Using my extension method:

        Stopwatch stopwatch = Stopwatch.StartNew();
        for (int i = 0; i < stripped.Length; i++)
        {
            stripped[i] = tests[i].CleanNumberString();
        }
        stopwatch.Stop();
        Console.WriteLine("Clean: " + stopwatch.Elapsed.TotalMilliseconds + "ms");

Using chained Replace:

        stripped = new string[tests.Length];
        stopwatch = Stopwatch.StartNew();
        for (int i = 0; i < stripped.Length; i++)
        {
            stripped[i] = tests[i].Replace(" ", string.Empty)
                        .Replace("-", string.Empty)
                        .Replace("(", string.Empty)
                        .Replace(")", string.Empty)
                        .Replace("+", string.Empty);
        }
        stopwatch.Stop();
        Console.WriteLine("Replace: " + stopwatch.Elapsed.TotalMilliseconds + "ms");

Extension method in question:

    public static string CleanNumberString(this string s)
    {
        Span<char> letters = stackalloc char[s.Length];
        int count = 0;
        for (int i = 0; i < s.Length; i++)
        {
            if (s[i] >= '0' && s[i] <= '9')
                letters[count++] = s[i];
        }
        return new string(letters.Slice(0, count));
    }

What I've tried:

I've run them around the other way.

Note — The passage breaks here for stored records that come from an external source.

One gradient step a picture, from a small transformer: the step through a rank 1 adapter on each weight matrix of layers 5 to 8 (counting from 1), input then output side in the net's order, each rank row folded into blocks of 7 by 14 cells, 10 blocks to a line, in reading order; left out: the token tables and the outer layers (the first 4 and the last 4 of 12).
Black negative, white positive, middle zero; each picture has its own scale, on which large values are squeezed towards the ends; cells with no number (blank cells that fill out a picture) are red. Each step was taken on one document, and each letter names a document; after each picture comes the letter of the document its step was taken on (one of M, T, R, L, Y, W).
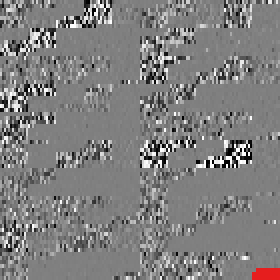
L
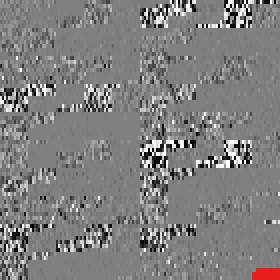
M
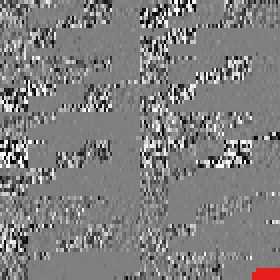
M
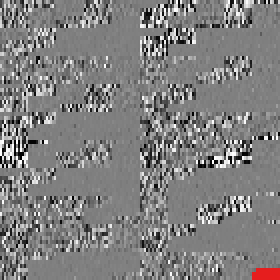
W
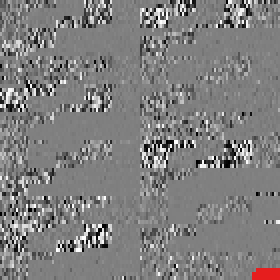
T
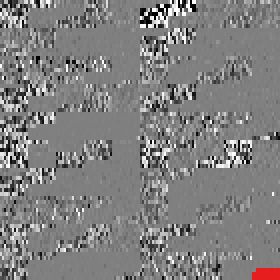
M
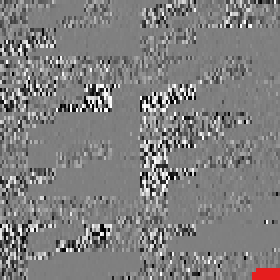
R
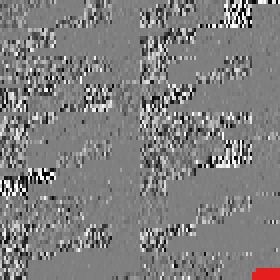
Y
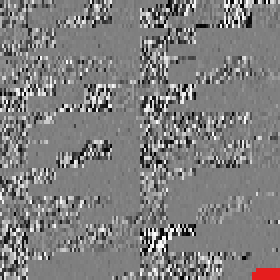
W
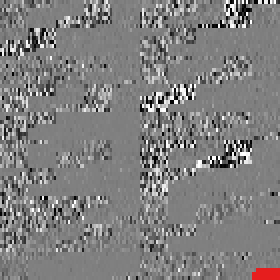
R
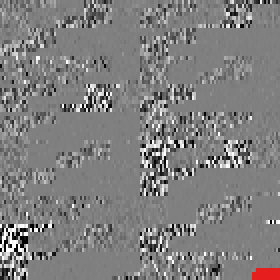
M
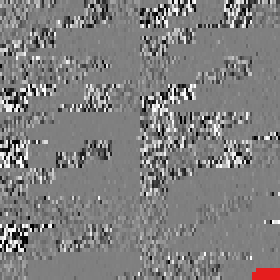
M
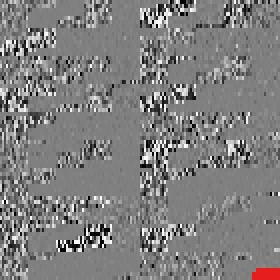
R
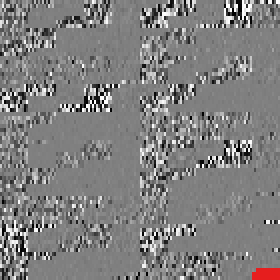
L
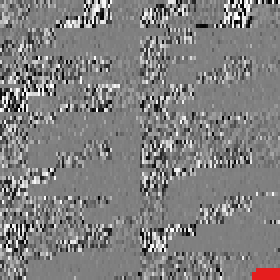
W
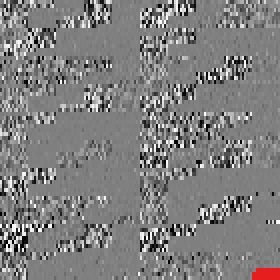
T
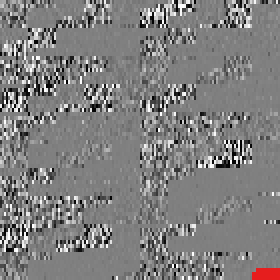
Y
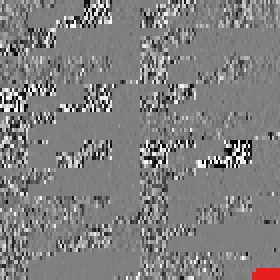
L
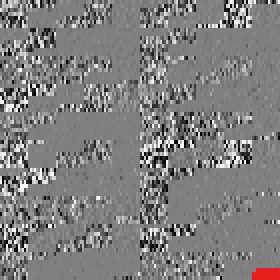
M
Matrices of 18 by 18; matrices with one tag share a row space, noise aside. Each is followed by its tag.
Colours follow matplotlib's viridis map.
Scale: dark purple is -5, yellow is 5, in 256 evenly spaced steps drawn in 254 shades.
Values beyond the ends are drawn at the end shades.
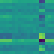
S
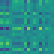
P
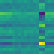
S
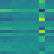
S
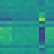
S
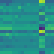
S
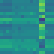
S
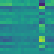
S
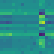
S
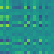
P
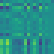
P
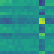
S
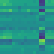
S
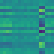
S
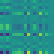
P
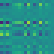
P
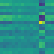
S
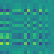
P
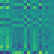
P
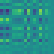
P
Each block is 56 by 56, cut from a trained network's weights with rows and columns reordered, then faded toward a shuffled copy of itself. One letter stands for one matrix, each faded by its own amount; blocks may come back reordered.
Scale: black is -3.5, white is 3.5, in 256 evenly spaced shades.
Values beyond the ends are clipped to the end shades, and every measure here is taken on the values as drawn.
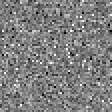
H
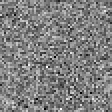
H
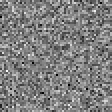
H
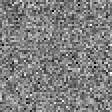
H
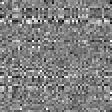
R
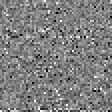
H
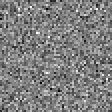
H
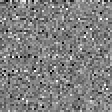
H
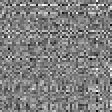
R
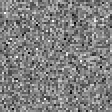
H
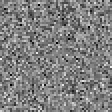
H
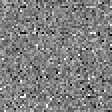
H
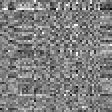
R
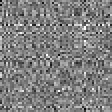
R
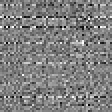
R
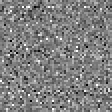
H
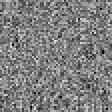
H
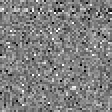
H
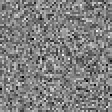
H
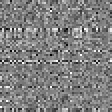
R
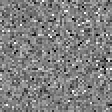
H
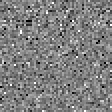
H
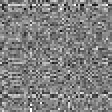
R
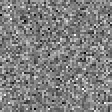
H
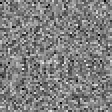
H
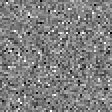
H
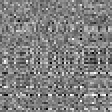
R
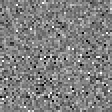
H
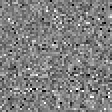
H
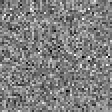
H
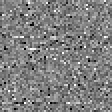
H
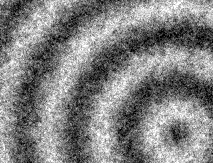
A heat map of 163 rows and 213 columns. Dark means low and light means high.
On average the colour sits 50% of the way up the scale. Concentric rings centre on the bottom right. There is no seam. Neither half mirrors the other.
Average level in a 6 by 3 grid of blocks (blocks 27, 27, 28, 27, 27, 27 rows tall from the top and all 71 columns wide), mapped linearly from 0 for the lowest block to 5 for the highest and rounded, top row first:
335
330
324
331
325
325
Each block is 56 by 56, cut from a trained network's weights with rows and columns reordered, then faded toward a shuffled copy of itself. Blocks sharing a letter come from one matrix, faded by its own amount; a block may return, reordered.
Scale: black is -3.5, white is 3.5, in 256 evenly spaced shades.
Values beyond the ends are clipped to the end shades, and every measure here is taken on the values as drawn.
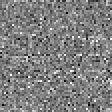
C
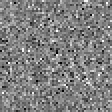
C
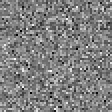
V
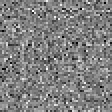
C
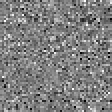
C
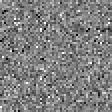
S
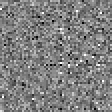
S
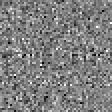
C
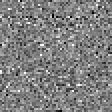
C
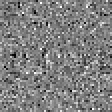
C
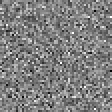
V
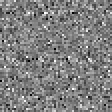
C
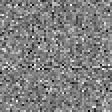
C
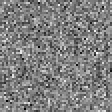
V
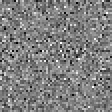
C
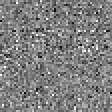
S
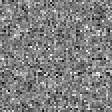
C
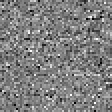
C
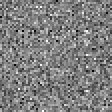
S
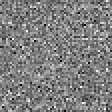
V
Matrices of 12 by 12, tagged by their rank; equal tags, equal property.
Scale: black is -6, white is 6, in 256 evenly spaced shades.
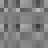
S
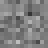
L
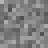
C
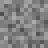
C
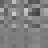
L
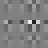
S
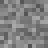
C
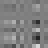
S
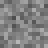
C
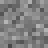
C
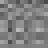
L
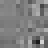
L
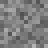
C
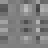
S
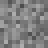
C
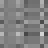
S
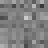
L
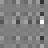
S
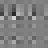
S
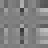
S
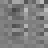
L
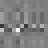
L
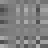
S
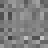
L
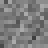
C
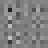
L
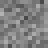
C
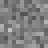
C
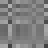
S
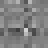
L
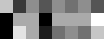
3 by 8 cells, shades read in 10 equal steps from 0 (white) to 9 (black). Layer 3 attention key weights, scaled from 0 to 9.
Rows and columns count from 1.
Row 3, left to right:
9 1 3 8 5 4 5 2
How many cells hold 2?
2
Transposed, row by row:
2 9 9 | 7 3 1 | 4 3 3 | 6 9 8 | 4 3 5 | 5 3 4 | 4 3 5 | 6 0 2
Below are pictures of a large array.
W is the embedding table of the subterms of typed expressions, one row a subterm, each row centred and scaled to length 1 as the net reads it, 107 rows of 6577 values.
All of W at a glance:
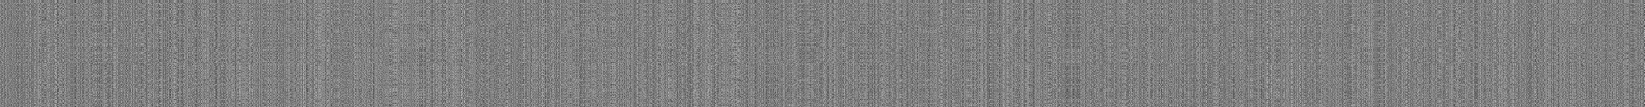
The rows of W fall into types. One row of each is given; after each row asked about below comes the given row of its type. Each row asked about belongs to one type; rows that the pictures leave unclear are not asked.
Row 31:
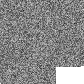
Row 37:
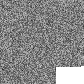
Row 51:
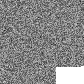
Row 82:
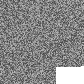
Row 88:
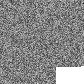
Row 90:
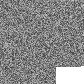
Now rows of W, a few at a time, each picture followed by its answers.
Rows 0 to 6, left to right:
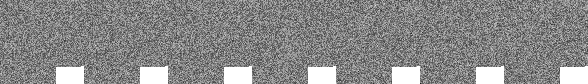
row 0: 90
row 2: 90
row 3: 31
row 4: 82
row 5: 51
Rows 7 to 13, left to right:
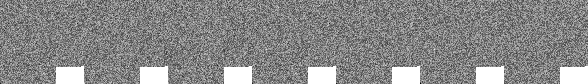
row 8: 31
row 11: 51
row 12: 90
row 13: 82
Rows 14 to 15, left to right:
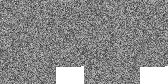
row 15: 31
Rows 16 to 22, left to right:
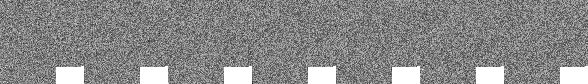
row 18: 31
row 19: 37
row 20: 37
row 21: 82
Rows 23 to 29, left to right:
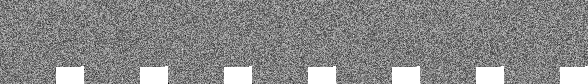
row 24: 88
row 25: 90
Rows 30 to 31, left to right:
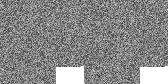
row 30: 51
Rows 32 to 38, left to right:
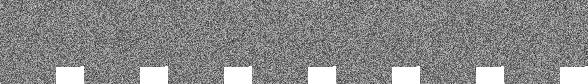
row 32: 51
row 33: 88
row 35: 88
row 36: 82
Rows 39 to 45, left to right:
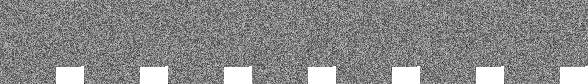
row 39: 90
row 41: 51
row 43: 37
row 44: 37
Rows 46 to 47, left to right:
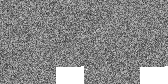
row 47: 82
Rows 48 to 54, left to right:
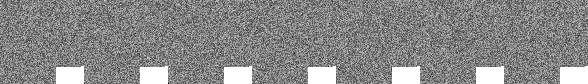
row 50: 90
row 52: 37
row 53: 88
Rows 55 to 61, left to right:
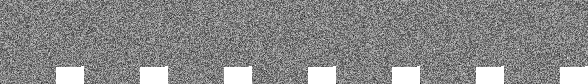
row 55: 90
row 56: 51
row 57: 90
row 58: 51
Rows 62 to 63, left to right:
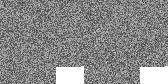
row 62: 51
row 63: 82
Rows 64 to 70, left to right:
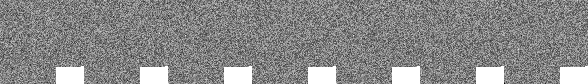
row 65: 88
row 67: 82
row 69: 88
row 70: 90
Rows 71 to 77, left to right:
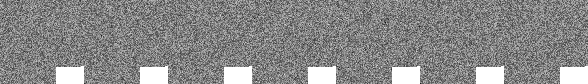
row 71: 51
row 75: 88
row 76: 51
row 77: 82
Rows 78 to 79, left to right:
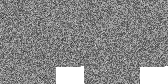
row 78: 90
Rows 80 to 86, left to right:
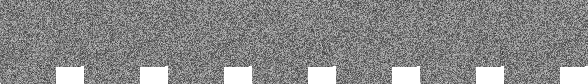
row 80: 31
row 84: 51
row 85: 31
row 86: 82
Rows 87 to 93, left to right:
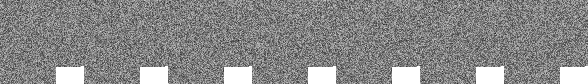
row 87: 51
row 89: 37
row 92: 82
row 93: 82
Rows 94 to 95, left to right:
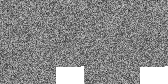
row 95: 82
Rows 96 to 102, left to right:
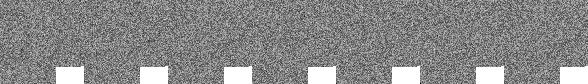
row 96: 31
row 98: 82
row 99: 51
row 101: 90
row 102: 82
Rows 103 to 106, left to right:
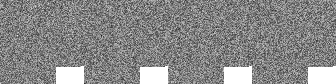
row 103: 51
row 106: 90

Makes a tiny difference, but not enough.
Make it a normal static method, which was significantly slower than extension. As a ref parameter was slightly slower, and in parameter was about the same as extension method.
Aggressive Inlining. Doesn't make any real difference. I'm in release mode, so I suspect the compiler inlines it anyway. Either way, not much change.

I have also looked at memory allocations, and that's as I expect. My one allocates on the managed heap only one string per iteration (the new string at the end) which Replace allocates a new object for each Replace. So the memory used by the Replace one is much, higher. But it's still faster!

Is it calling native C code and doing something crafty there? Is the higher memory usage triggering the GC and slowing it down (still doesn't explane the insanely fast time on only one or two iterations)

Any ideas?

(Yes, I know not to bother optimising things like this, it's just bugging me because I don't know why it's doing this)

637

asked Feb 25 '19 21:02

craig

1 Answers

After doing some benchmarks, I think can safely assert that your initial statement is wrong for the exact reason you mentionned in your deleted answer: the loading time of the method is the only thing that misguided you.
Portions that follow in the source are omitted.